You can use a workflow to create a machine learning pipeline. The AWS Data Science Workflows SDK provides several AWS SageMaker workflow steps that you can use to construct an ML pipeline. In this tutorial you will use the Train and Transform steps.

* [**TrainingStep**](https://aws-step-functions-data-science-sdk.readthedocs.io/en/latest/sagemaker.html#stepfunctions.steps.sagemaker.TrainingStep) - Starts a Sagemaker training job and outputs the model artifacts to S3.
* [**ModelStep**](https://aws-step-functions-data-science-sdk.readthedocs.io/en/latest/sagemaker.html#stepfunctions.steps.sagemaker.ModelStep) - Creates a model on SageMaker using the model artifacts from S3.
* [**TransformStep**](https://aws-step-functions-data-science-sdk.readthedocs.io/en/latest/sagemaker.html#stepfunctions.steps.sagemaker.TransformStep) - Starts a SageMaker transform job
* [**EndpointConfigStep**](https://aws-step-functions-data-science-sdk.readthedocs.io/en/latest/sagemaker.html#stepfunctions.steps.sagemaker.EndpointConfigStep) - Defines an endpoint configuration on SageMaker.
* [**EndpointStep**](https://aws-step-functions-data-science-sdk.readthedocs.io/en/latest/sagemaker.html#stepfunctions.steps.sagemaker.EndpointStep) - Deploys the trained model to the configured endpoint.

### Define the input schema for a workflow execution

The [**ExecutionInput**](https://aws-step-functions-data-science-sdk.readthedocs.io/en/latest/placeholders.html#stepfunctions.inputs.ExecutionInput) API defines the options to dynamically pass information to a workflow at runtime.

The following cell defines the fields that must be passed to your workflow when starting an execution.

While the workflow is usually static after it is defined, you may want to pass values dynamically that are used by steps in your workflow. To help with this, the SDK provides a way to create placeholders when you define your workflow. These placeholders can be dynamically assigned values when you execute your workflow.

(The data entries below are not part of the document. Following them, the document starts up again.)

Each row is a point on a tangle of strands that fork and nearly touch. The rows are in no order.
In the rows, 100 means zero.
Points whose rows are less than 17.6 apart are linked; no others are. Some points are linked to none.
Q227: 85	105	85	119	84	137	107	87	107
Q962: 102	109	109	89	97	105	103	116	92
Q533: 116	94	83	92	107	106	106	94	115
Q628: 87	87	79	120	93	118	105	85	135
Q4: 84	107	117	97	84	114	104	129	111
Q973: 84	88	71	125	89	126	101	68	126
Q870: 92	104	91	110	90	127	106	98	111
Q847: 130	94	84	81	118	89	101	94	109
Q813: 121	106	89	91	110	110	107	86	87
Q999: 104	91	100	92	102	96	103	117	132
Q941: 85	96	83	119	90	128	105	88	122
Q526: 100	104	97	98	96	117	106	106	105
Q409: 132	92	78	84	119	96	103	86	108
Q345: 95	122	99	108	92	139	112	89	68
Q147: 114	87	90	88	109	92	102	108	134
Q954: 112	113	107	87	107	100	102	99	75
Q817: 107	95	117	81	110	46	78	126	74
Q765: 69	85	72	133	85	121	96	59	134
Q379: 79	91	108	109	90	107	109	123	144
Q622: 87	116	89	115	85	144	110	87	87
Q243: 111	102	103	84	104	94	99	112	101
Q968: 88	105	117	93	86	106	102	130	113
Q51: 91	84	97	104	99	101	108	112	148
Q625: 100	106	126	87	104	60	84	118	59
Q134: 99	95	128	103	109	37	76	116	47
Q768: 109	98	121	91	114	46	80	111	58
Q795: 123	119	117	96	118	91	103	75	49
Q226: 111	107	112	80	107	82	95	113	83
Q824: 107	96	119	88	113	43	78	117	63
Q217: 82	91	103	109	92	110	108	118	140
Q493: 78	117	117	103	77	128	108	123	94
Q596: 98	94	116	81	95	81	96	136	123
Q60: 105	96	127	108	114	36	75	107	45
Q322: 103	101	99	95	97	109	105	110	111
Q634: 85	83	76	123	95	116	102	78	140
Q116: 134	96	79	84	122	96	104	81	99
Q174: 76	89	90	123	91	119	107	97	139
Q789: 120	88	92	81	112	86	100	109	126
Q152: 80	101	86	121	85	133	105	89	116
Q750: 111	94	113	74	109	54	82	128	91
Q106: 96	104	128	92	103	53	81	121	54
Q474: 116	103	77	101	104	124	109	77	92
Q711: 117	105	127	106	121	47	81	88	44
Q426: 96	95	115	86	94	88	99	133	128
Q393: 112	101	71	107	103	129	108	70	93
Q438: 121	117	126	101	119	74	94	74	43
Q843: 109	96	114	76	109	53	82	124	81
Q552: 81	117	112	105	80	131	108	117	92
Q313: 86	88	88	114	94	114	107	100	139
Q455: 72	78	74	129	94	111	100	68	145
Q488: 79	111	124	96	80	113	105	134	104
Q99: 95	104	94	105	92	122	107	104	112
Q337: 134	101	84	85	122	98	105	77	86
Q650: 106	109	110	85	101	99	100	112	87
Q497: 120	113	128	104	121	61	88	76	41
Q458: 109	95	113	74	106	59	84	131	98
Q22: 78	117	124	98	78	120	105	132	94
Q806: 91	119	92	114	87	144	112	85	78
Q510: 128	105	90	87	118	102	106	81	83
Q801: 87	111	86	117	85	141	108	86	96
Q145: 101	87	101	93	102	93	104	119	141
Q745: 124	118	120	97	121	82	98	73	46
Q696: 98	94	66	118	94	130	102	66	112
Q43: 88	113	116	96	85	117	105	122	94
Q784: 88	99	112	96	88	105	106	128	124
Q246: 91	96	113	92	92	98	103	130	128
Q387: 94	85	87	110	99	108	106	98	143
Q76: 118	105	83	96	107	117	108	80	90
Q466: 121	123	114	97	116	102	109	72	48
Q875: 123	91	92	79	113	82	97	107	116
Q53: 96	98	129	98	104	41	77	121	50
Q856: 75	86	70	130	86	125	97	60	128
Q25: 91	109	125	84	87	92	97	133	88
Q454: 127	94	91	79	116	87	99	100	109
Q725: 101	125	103	105	95	134	113	85	60
Q202: 105	125	109	100	100	127	113	84	56
Q959: 97	97	97	101	94	111	106	110	123
Q940: 118	122	113	96	111	108	109	76	51
Q751: 104	95	64	115	96	132	103	63	105
Q779: 112	122	108	98	107	118	110	81	57
Q254: 107	102	67	113	98	136	106	64	93
Q14: 94	89	68	120	94	126	102	69	123
Q702: 102	82	86	103	104	103	105	100	143
Q837: 107	95	100	89	102	99	102	115	122
Q722: 105	106	120	83	106	66	88	117	68
Q112: 99	96	118	77	97	73	91	138	112
Q33: 81	92	81	121	89	124	104	85	129
Q786: 66	86	85	130	87	119	103	82	140
Q936: 67	87	87	129	89	116	105	90	144
Q248: 108	107	117	81	106	75	92	115	74
Q323: 107	94	114	75	102	65	88	133	106
Q974: 82	76	70	125	95	113	101	67	143
Q107: 110	84	86	95	107	97	103	103	139
Q994: 65	81	80	132	89	116	102	71	143
Q499: 88	93	98	106	94	111	107	112	134
Q556: 98	110	106	94	93	114	106	113	96
Q778: 68	100	83	130	80	135	102	79	120
Q210: 109	97	100	86	103	96	101	115	114
Q143: 113	100	122	97	118	44	79	100	50
Q529: 111	97	126	106	117	37	77	99	44
Q694: 111	107	108	83	104	93	100	109	88

Follow the links from the first point to the second, and from the first to the third. Name the last point that the two ways share.
Q870; Q959; Q962: Q526
Q499; Q694; Q870: Q526
Q248; Q556; Q210: Q694
Q210; Q962; Q106: Q694

A fork is a point with three links. Follow the links from the first point to the second and name the forks in between, in order.
Q962; Q322: Q526
Q870; Q226: Q526 > Q694
Q106; Q650: Q694
Q248; Q322: Q694 > Q526

A fork is a point with three links, a tip a point with one. Leave the first point through the second and follow the links. Name the first fork or tip that comes.
Q499; Q959: Q526
Q784; Q968: Q552
Q999; Q837: Q694
Q322; Q959: Q379
Q202; Q779: Q497
Q694; Q243: Q145
Q14; Q973: Q765

Name the points in between on the shortest way along the links from the first point to the second, in order.
Q650; Q145: Q694 > Q243 > Q210 > Q837 > Q999
Q556; Q248: Q962 > Q650 > Q694 > Q226
Q99; Q217: Q526 > Q322 > Q959 > Q499
Q529; Q750: Q143 > Q768 > Q824 > Q817 > Q843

ExecutionInput values are accessible to each step of your workflow. You have the ability to define a schema for this placeholder collection, as shown in the cell below. When you execute your workflow the SDK will verify if the dynamic input conforms to the schema you defined.

In [7]:
# SageMaker expects unique names for each job, model and endpoint. 
# If these names are not unique the execution will fail. Pass these
# dynamically for each execution using placeholders.
execution_input = ExecutionInput(schema={
    'JobName': str, 
    'ModelName': str,
    'EndpointName': str
})

### Create the training step 

In the following cell we create the training step and pass the estimator we defined above. See  [TrainingStep](https://aws-step-functions-data-science-sdk.readthedocs.io/en/latest/sagemaker.html#stepfunctions.steps.sagemaker.TrainingStep) in the AWS Step Functions Data Science SDK documentation.

In [8]:
training_step = steps.TrainingStep(
    state_id='Train Step', 
    estimator=xgb,
    data={
        'train': sagemaker.s3_input(train_s3_file, content_type='libsvm'),
        'validation': sagemaker.s3_input(validation_s3_file, content_type='libsvm')
    },
    job_name=execution_input['JobName']  
)

### Create the model step 

In the following cell we define a model step that will create a model in SageMaker using the artifacts created during the TrainingStep. See  [ModelStep](https://aws-step-functions-data-science-sdk.readthedocs.io/en/latest/sagemaker.html#stepfunctions.steps.sagemaker.ModelStep) in the AWS Step Functions Data Science SDK documentation.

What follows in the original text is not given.